Same direction as the sub...but that is where you need to watch your spacing...basically if you have a 2"x12" slot port and only kept the sub 2" from a surface, you would actually be adding more length to your port...if it was a 2" port keep it 3"-4" away from the surface.

"Put it where it fits" is good advice when space is at a premium and you already have your equipment...


----------



## King Nothing (Oct 10, 2005)

A8AWD said:


> Same direction as the sub...but that is where you need to watch your spacing...basically if you have a 2"x12" slot port and only kept the sub 2" from a surface, you would actually be adding more length to your port...if it was a 2" port keep it 3"-4" away from the surface.


Are you saying that the port being close to the rear of the seats would make it seem like adding length to the port? Is this because of the restricted airflow between the box and the seats?


----------



## A8AWD (Mar 6, 2008)

The port length would technically be lengthened if you were to build the box the width of the xcab and fired it backwards close to the rear wall...

You should be ok firing it into the seat. Are the seats cloth or leather?


----------



## King Nothing (Oct 10, 2005)

A8AWD said:


> The port length would technically be lengthened if you were to build the box the width of the xcab and fired it backwards close to the rear wall...
> 
> You should be ok firing it into the seat. Are the seats cloth or leather?

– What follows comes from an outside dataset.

Here is a tiny trained network, its code and every weight. The questions are about switching its units off for an input and a class, where a switched-off unit gives its printed mean instead of its output.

lether, but the back of the seats is a hard, carpet covered cargo floor. BCAE1.com said I neede a port appx. 7 inches long and 3 inches diameter. it could basically go anywhere if thats the case. a 2x12 slot port sounds HUGE. forgive my ignorance on ported enclosures, Im trying to learn


----------



## A8AWD (Mar 6, 2008)

Slots are big, but are less turbulent that a round port. Just convert the cycinder to a slot....3.1416 x r squared x L...so with a 3"d x 7" l round port you could get away with a nice small slot port...

Here is an example. This kid does some quality work:

http://www.diymobileaudio.com/forum/showthread.php?t=34019


----------



## tcguy85 (Oct 29, 2007)

A8AWD said:


> *Slots are big, but are less turbulent that a round port.* Just convert the cycinder to a slot....3.1416 x r squared x L...so with a 3"d x 7" l round port you could get away with a nice small slot port...
> 
> Here is an example. This kid does some quality work:
> 
> http://www.diymobileaudio.com/forum/showthread.php?t=34019


are you sure you don't have that backwards?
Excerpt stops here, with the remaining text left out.